Search code examples
postgresqlpercentile

Postgres percentile_cont with cardinality


I have been using the new percentile_cont in Postgres to calculate percentiles for a table ever since it was launched. However, we are now changing the table to include cardinality for each row, and I'm unsure as to how to implement percentile_cont to take this into account.

Let's say the table looked like this before:

+--------+--------------+
| name   | age          |
+--------+--------------+
|  Joe   | 10           |
+--------+--------------+
|  Bob   | 11           |
+--------+--------------+
|  Lisa  | 12           |
+--------+--------------+

Calculating the 85th percentile for age in the set would simply be done using: percentile_cont(0.85) WITHIN group (ORDER BY age asc) 85

Now, we have a cardinality for each name (the number of people with that specific name).
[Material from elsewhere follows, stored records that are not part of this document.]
Below is a small trained network, with its code and all its weights. Each question gives an input and a target symbol and asks what happens when units are switched off, that is, made to give their printed mean instead of their output.

import numpy as np


def w(rows, s, z=0):
    codes = np.array(rows[::2]) - 128.0
    scale = np.full(codes.shape[1], s)
    scale[-1] = z or s
    return codes * scale


def f(y):
    return y / 2 * (1 + np.tanh(0.7978845608 * (y + 0.044715 * y**3)))


def softmax(a):
    e = np.exp(a - a.max(-1, keepdims=True))
    return e / e.sum(-1, keepdims=True)


def log_softmax(a):
    a = a - a.max(-1, keepdims=True)
    return a - np.log(np.exp(a).sum(-1, keepdims=True))


def net(x, mask):
    ids = ['ΓΔΠΣΦΩαβεζηλμτψ'.index(c) for c in x.split()]
    T = len(ids)
    res = E[ids] + P[:T]
    r = res
    for j in range(2):
        rows = slice(2 * j, 2 * j + 2)
        q, k, v = (r @ M[0][rows].T for M in (Q, K, V))
        z = softmax(np.where(np.tri(T) > 0, q @ k.T / 2**0.5, -1e9)) @ v
        o = O[0][rows]
        res = res + np.where(mask[j], z, o[:, -1]) @ o[:, :-1]
    y = f(res @ A[0][:, :-1].T + A[0][:, -1])
    res = res + np.where(mask[2:10], y, B[0][:, -1]) @ B[0][:, :-1]
    return log_softmax(res[-1] @ U[:, :-1].T + U[:, -1])


Q, K, V, O, A, B = {}, {}, {}, {}, {}, {}
E = w([
[179,93,79,49],'Γ',
[119,104,94,95],'Δ',
[58,164,153,136],'Π',
[179,212,68,100],'Σ',
[147,88,102,100],'Φ',
[149,77,143,128],'Ω',
[77,114,141,200],'α',
[104,131,125,93],'β',
[130,100,125,115],'ε',
[93,163,128,101],'ζ',
[149,41,157,248],'η',
[191,128,171,224],'λ',
[137,205,148,180],'μ',
[132,109,134,129],'τ',
[109,90,124,115],'ψ',
],0.016)
P = w([
[108,129,249,84],'0',
[58,160,78,170],'1',
[194,132,154,142],'2',
[84,144,47,189],'3',
[185,155,157,154],'4',
[92,152,32,199],'5',
[194,158,155,166],'6',
[102,159,31,208],'7',
[196,177,158,179],'8',
[131,156,24,219],'9',
[230,163,153,197],'10',
[108,139,34,203],'11',
],0.012)
Q[0] = w([
[130,128,186,101],'H0',
[144,148,159,105],'H0',
[187,177,242,75],'H1',
[35,116,2,145],'H1',
],0.025)
K[0] = w([
[174,141,65,176],'H0',
[139,132,81,168],'H0',
[206,253,79,199],'H1',
[55,68,146,40],'H1',
],0.018)
V[0] = w([
[49,34,78,152],'H0',
[47,173,113,6],'H0',
[89,43,120,85],'H1',
[152,193,56,25],'H1',
],0.024)
O[0] = w([
[196,30,165,214,2],'H0',
[70,174,208,230,250],'H0',
[206,92,146,218,40],'H1',
[110,249,171,186,49],'H1',
],0.017,0.006)
A[0] = w([
[50,122,2,201,126],'N0',
[159,65,184,80,125],'N1',
[138,121,51,149,21],'N2',
[126,160,161,123,53],'N3',
[125,102,53,216,25],'N4',
[134,190,120,124,83],'N5',
[174,173,223,86,1],'N6',
[144,161,217,60,71],'N7',
],0.013,0.0041)
B[0] = w([
[238,123,122,194,215],'N0',
[136,204,110,179,235],'N1',
[75,117,183,119,180],'N2',
[86,52,98,139,208],'N3',
[59,154,150,8,204],'N4',
[96,75,108,98,252],'N5',
[180,93,111,71,196],'N6',
[210,180,150,164,204],'N7',
],0.016,0.023)
U = w([
[17,50,97,88,134],'Γ',
[82,229,188,108,147],'Δ',
[161,188,116,124,253],'Π',
[167,134,67,137,23],'Σ',
[142,254,168,82,179],'Φ',
[129,125,130,83,132],'Ω',
[104,155,110,97,121],'α',
[43,206,133,140,166],'β',
[157,143,163,98,246],'ε',
[119,154,102,152,97],'ζ',
[37,176,61,100,33],'η',
[134,76,108,37,117],'λ',
[180,169,57,118,67],'μ',
[232,72,158,89,115],'τ',
[75,111,204,33,131],'ψ',
],0.0065,0.0041)

Each question gives the input, a string of symbols that net reads in full, and the target symbol t.
The units are the heads (2 rows each of Q, K, V and O) and the neurons (one row each of A and B). Each row of codes is followed by its name. A weight is (code - 128) times the scale printed after its matrix; where a second scale follows, it is the last column's (O, A, B and U).
mask holds one flag per unit, heads first, then neurons. A switched-off unit (its flag False) gives its mean, the last column of its rows in O or B, instead of its output. The means were averaged over made-up inputs and are rounded, as every weight is.
A unit's drop is (log p(t) with every unit on - log p(t) with that unit switched off) / (log p(t) with every unit on - log p(t) with every unit switched off).
The circuit of an input: a set's keep is (log p(t) with only the set's units on - log p(t) with every unit switched off) / (log p(t) with every unit on - log p(t) with every unit switched off). Starting from all 10 units, units are removed one at a time, each time the one whose removal leaves the highest keep (on an exact tie, the one counted first), for as long as the keep stays at least 0.8.
units of the circuit, in order: the units of the circuit, biggest drop first
top k neurons: the k neurons with the biggest drops, biggest first
which heads matter: for each layer, one digit per head in row order, 1 if its drop is at least 0.15 and else 0, layers parted by /
input Γ Γ Γ Φ Γ Γ ψ Γ Γ α ε μ, target Γ: top neuron => N3
input μ β ζ Γ Γ β, target μ: units of the circuit, in order => N0, H0
input ζ Γ ψ β Γ λ Π Γ, target ζ: units of the circuit, in order => N0, H0, N4, N3
input Γ β ψ ψ ψ η Ω ε μ ψ Δ, target Φ: which heads matter => 01
input ψ Γ Γ Π, target ψ: which heads matter => 11
input Γ Φ ζ ζ ζ Γ μ ψ τ ψ Ω, target Φ: which heads matter => 01
input α Γ μ ζ β, target Φ: units of the circuit, in order => N7, H1
input ζ Σ Σ ζ Γ Γ Γ Γ β Δ μ, target Φ: units of the circuit, in order => N7, H1
input ψ Γ α Φ, target ψ: units of the circuit, in order => N4, H1, H0
input Ω Γ β β Γ Γ ψ Γ Γ λ Φ, target η: units of the circuit, in order => N1, H1, N6, N5
input Σ Γ ψ β ψ μ ψ ζ Σ τ, target Σ: top 2 neurons => N0, N4
input ψ μ β ψ Γ, target Φ: units of the circuit, in order => H1, N7
input Γ μ Σ β Π, target λ: top 4 neurons => N5, N3, N6, N7
input Δ Γ ζ ψ β λ Δ μ Γ ε, target Δ: top 2 neurons => N4, N5
input Γ Σ Δ Γ Π Γ Φ ψ Γ ζ Σ Δ, target Γ: units of the circuit, in order => N7
input Γ Γ Γ Γ Ω τ μ β β Γ Π, target Φ: top 3 neurons => N7, N3, N5
input Γ ε Γ, target τ: units of the circuit, in order => H1, N6, N1, H0
input ψ Σ Φ, target λ: top 4 neurons => N5, N6, N3, N7
input Γ Δ ψ Ω Σ ψ Γ Γ Σ ζ, target Γ: units of the circuit, in order => N3, N1, N7, H0
input ψ η Γ Σ μ Δ τ Γ Δ ψ, target ψ: units of the circuit, in order => N4, H1, H0
input β η ζ Ω ψ Γ Γ ψ Γ β λ Δ, target β: units of the circuit, in order => H0
input ζ ε Γ ψ Δ Ω μ ψ, target ζ: top 2 neurons => N0, N4
input ψ Π ψ Φ Γ β ψ η Γ Π Γ ζ, target ψ: top 3 neurons => N4, N1, N7
input η λ α Γ Γ η Γ Γ τ Δ Σ Γ, target η: top 4 neurons => N1, N2, N0, N4
input β Φ Σ Γ Γ, target λ: top 3 neurons => N5, N6, N3
input ε η Γ, target μ: units of the circuit, in order => N1, H0
input Σ Δ Σ ψ Ω Γ β β Γ ζ, target Σ: top neuron => N0
input β η λ, target η: top 4 neurons => N1, N2, N0, N7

It looks something like this:

+--------------+--------+
| name   | age | count  |
+--------+-----+--------+
|  Joe   | 10  |   2    |
+--------+-----+--------+
|  Bob   | 11  |   1    |
+--------+-----+--------+
|  Lisa  | 12  |   1    |
+--------+-----+--------+

Is there any way to use percentile_cont or any other built in function in Postgres to calculate the percentile taking the count/cardinality into account?


Solution

  • The most obvious solution is to duplicate rows according to count.

    The first thing I thought of was a recursive query:

    with recursive data (name, age, count) as (
        select * 
        from a_table
    union all
        select name, age, count- 1
        from data
        where count > 1
        )
    select name, age 
    from data
    order by name, age;
    

    In Postgres, you can use generate_series() to get the same in an easier and faster way.

    select name, age
    from a_table
    cross join generate_series(1, count)
    order by name, age;
    

    Test it in db<>fiddle.